В том же году, в ходе очередного нападения, воспользовавшись своевременно полученными от информатора сведениями, шайку накрыли жандармы. В ходе перестрелки двоих подручных застрелили, а самого «Седого» поймали и поместили под арест в Омский тюремный замок.

На суде Федоринцев, даже фамилию свою скрывший, предпочел называться только воровской кличкой, вины не признал и не раскаялся. В том же году его осудили за убийство директора Омской фельдшерской школы Мариупольского и приговорили к восьми годам каторжных работ.

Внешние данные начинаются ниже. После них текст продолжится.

Here is a tiny trained network, its code and every weight. The questions are about switching its units off for an input and a target symbol, where a switched-off unit gives its printed mean instead of its output.

import numpy as np


def w(rows, s, z=0):
    codes = np.array(rows[::2]) - 128.0
    scale = np.full(codes.shape[1], s)
    scale[-1] = z or s
    return codes * scale


def f(y):
    return y / 2 * (1 + np.tanh(0.7978845608 * (y + 0.044715 * y**3)))


def softmax(a):
    e = np.exp(a - a.max(-1, keepdims=True))
    return e / e.sum(-1, keepdims=True)


def log_softmax(a):
    a = a - a.max(-1, keepdims=True)
    return a - np.log(np.exp(a).sum(-1, keepdims=True))


def net(x, mask):
    ids = ['βζηθλμπστφψ'.index(c) for c in x.split()]
    T = len(ids)
    res = E[ids] + P[:T]
    r = res
    for j in range(3):
        rows = slice(2 * j, 2 * j + 2)
        q, k, v = (r @ M[0][rows].T for M in (Q, K, V))
        z = softmax(np.where(np.tri(T) > 0, q @ k.T / 2**0.5, -1e9)) @ v
        o = O[0][rows]
        res = res + np.where(mask[j], z, o[:, -1]) @ o[:, :-1]
    y = f(res @ A[0][:, :-1].T + A[0][:, -1])
    res = res + np.where(mask[3:19], y, B[0][:, -1]) @ B[0][:, :-1]
    return log_softmax(res[-1] @ U[:, :-1].T + U[:, -1])


Q, K, V, O, A, B = {}, {}, {}, {}, {}, {}
E = w([
[177,118,97],'β',
[151,99,119],'ζ',
[191,115,119],'η',
[123,150,118],'θ',
[185,172,103],'λ',
[207,156,130],'μ',
[146,112,68],'π',
[212,69,138],'σ',
[174,48,176],'τ',
[126,6,120],'φ',
[60,109,60],'ψ',
],0.016)
P = w([
[178,121,4],'0',
[161,94,136],'1',
[148,95,118],'2',
[127,98,113],'3',
[134,102,100],'4',
[135,99,97],'5',
[149,104,88],'6',
[150,109,82],'7',
[144,103,69],'8',
[158,108,63],'9',
[156,119,63],'10',
],0.013)
Q[0] = w([
[129,87,144],'head 1',
[167,102,37],'head 1',
[6,25,181],'head 2',
[210,120,175],'head 2',
[92,196,212],'head 3',
[140,193,214],'head 3',
],0.013)
K[0] = w([
[179,138,105],'head 1',
[154,92,41],'head 1',
[40,153,198],'head 2',
[203,112,156],'head 2',
[69,82,223],'head 3',
[151,117,247],'head 3',
],0.014)
V[0] = w([
[47,116,35],'head 1',
[162,253,169],'head 1',
[222,133,91],'head 2',
[107,143,68],'head 2',
[124,43,179],'head 3',
[209,70,161],'head 3',
],0.015)
O[0] = w([
[83,67,238,182],'head 1',
[83,213,88,56],'head 1',
[76,119,93,254],'head 2',
[95,91,193,167],'head 2',
[186,49,70,48],'head 3',
[1,86,48,163],'head 3',
],0.011,0.016)
A[0] = w([
[129,93,78,110],'neuron 1',
[75,93,124,93],'neuron 2',
[174,128,127,142],'neuron 3',
[255,37,17,108],'neuron 4',
[26,152,45,132],'neuron 5',
[87,240,180,154],'neuron 6',
[177,115,81,250],'neuron 7',
[244,111,201,75],'neuron 8',
[94,144,142,60],'neuron 9',
[150,63,88,121],'neuron 10',
[198,185,193,80],'neuron 11',
[153,63,185,72],'neuron 12',
[111,188,193,255],'neuron 13',
[207,110,111,77],'neuron 14',
[66,161,158,98],'neuron 15',
[103,183,6,200],'neuron 16',
],0.0077,0.0079)
B[0] = w([
[143,158,117,150],'neuron 1',
[127,150,139,208],'neuron 2',
[125,78,152,118],'neuron 3',
[110,167,158,162],'neuron 4',
[146,150,106,250],'neuron 5',
[161,134,152,167],'neuron 6',
[247,122,209,149],'neuron 7',
[90,158,79,156],'neuron 8',
[110,127,139,129],'neuron 9',
[139,119,153,169],'neuron 10',
[3,154,91,131],'neuron 11',
[108,156,67,198],'neuron 12',
[241,208,117,214],'neuron 13',
[16,121,163,122],'neuron 14',
[129,136,183,175],'neuron 15',
[185,144,122,191],'neuron 16',
],0.0081,0.011)
U = w([
[18,143,115,96],'β',
[117,92,118,151],'ζ',
[62,122,46,59],'η',
[235,133,139,198],'θ',
[106,207,148,145],'λ',
[100,173,44,128],'μ',
[84,124,195,97],'π',
[138,95,2,72],'σ',
[208,116,74,202],'τ',
[121,60,130,2],'φ',
[132,175,125,197],'ψ',
],0.0093,0.0089)

Each question gives the input, a string of symbols that net reads in full, and the target symbol t.
The units are the heads (2 rows each of Q, K, V and O) and the neurons (one row each of A and B). Each row of codes is followed by its name. A weight is (code - 128) times the scale printed after its matrix; where a second scale follows, it is the last column's (O, A, B and U).
mask holds one flag per unit, heads first, then neurons. A switched-off unit (its flag False) gives its mean, the last column of its rows in O or B, instead of its output. The means were averaged over made-up inputs and are rounded, as every weight is.
A unit's drop is (log p(t) with every unit on - log p(t) with that unit switched off) / (log p(t) with every unit on - log p(t) with every unit switched off).
The circuit of an input: a set's keep is (log p(t) with only the set's units on - log p(t) with every unit switched off) / (log p(t) with every unit on - log p(t) with every unit switched off). Starting from the 12 units with the biggest drops (on a tie, the unit counted first), units are removed one at a time, each time the one whose removal leaves the highest keep (on an exact tie, the one counted first), for as long as the keep stays at least 0.8.
circuit, biggest first: the units of the circuit, biggest drop first
unit that matters most: the unit with the biggest drop
which heads matter: for each layer, one digit per head in row order, 1 if its drop is at least 0.15 and else 0, layers parted by /
drop of u: that unit's drop, to one decimal
input λ λ σ ζ ψ ψ, target π: unit that matters most -> head 2
input β θ λ, target β: which heads matter -> 011
input τ ζ σ β λ μ θ, target τ: circuit, biggest first -> [head 1; neuron 7; neuron 16; head 3]
input σ π σ σ η η, target σ: which heads matter -> 001
input β β θ λ β λ β β, target β: circuit, biggest first -> [head 2; head 3; neuron 13]
input π λ θ π λ, target π: circuit, biggest first -> [head 1; head 2]
input σ λ η η β ζ θ, target σ: which heads matter -> 101
input θ λ τ ζ φ η ζ η φ θ, target θ: circuit, biggest first -> [head 3; head 1]
input φ θ π, target φ: circuit, biggest first -> [head 1; head 3]
input ψ λ π, target π: which heads matter -> 100
input τ β η, target τ: circuit, biggest first -> [head 1; neuron 7; head 3]
input θ μ ψ τ ζ λ, target θ: circuit, biggest first -> [head 3; neuron 13]
input τ λ λ, target τ: drop of head 1 -> 0.8
input σ θ λ θ σ λ β, target σ: drop of head 2 -> 0.1
input σ β τ λ θ φ β, target σ: circuit, biggest first -> [head 3]
input σ φ λ σ λ θ θ σ β ζ, target σ: drop of neuron 4 -> -0.1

Срок свой он отбывал в Тобольской каторжной тюрьме. Согласно законам того времени Седому, как каторжанину 3-го разряда (то есть получившему срок от 4 до 8 лет), за примерное поведение после трех лет отсидки разрешили перейти на облегченный режим — дали право поселиться в домишке поблизости от тюрьмы. Такая практика в те годы была довольно распространена, заключенным даже позволяли создавать семьи и жить почти нормальной жизнью. Но у Седого были совсем другие планы. Молодой каторжник, лишь немного отойдя от жизни за решеткой, тут же подготовил побег и ушел на вольные хлеба[1].

Долго пробирался он на юг, пока не добрел до Омска, точнее, до железнодорожной станции, где без особо труда отыскал кое-кого из старых своих знакомцев, с которыми тут же закрутил новые дела. Вскоре в шайку влились и новые участники.

С памятных времен пятого-седьмого годов произошло много изменений, порядка стало больше, и той кровавой вакханалии, что была в годы революции, уже не наблюдалось. Зато прибывающие бесконечной чередой новоселы, стремительно растущие обороты торговли и богатства у торговцев, экспортеров и промышленников создавали для решительных и готовых на все грабителей благодатную почву для совершения преступлений.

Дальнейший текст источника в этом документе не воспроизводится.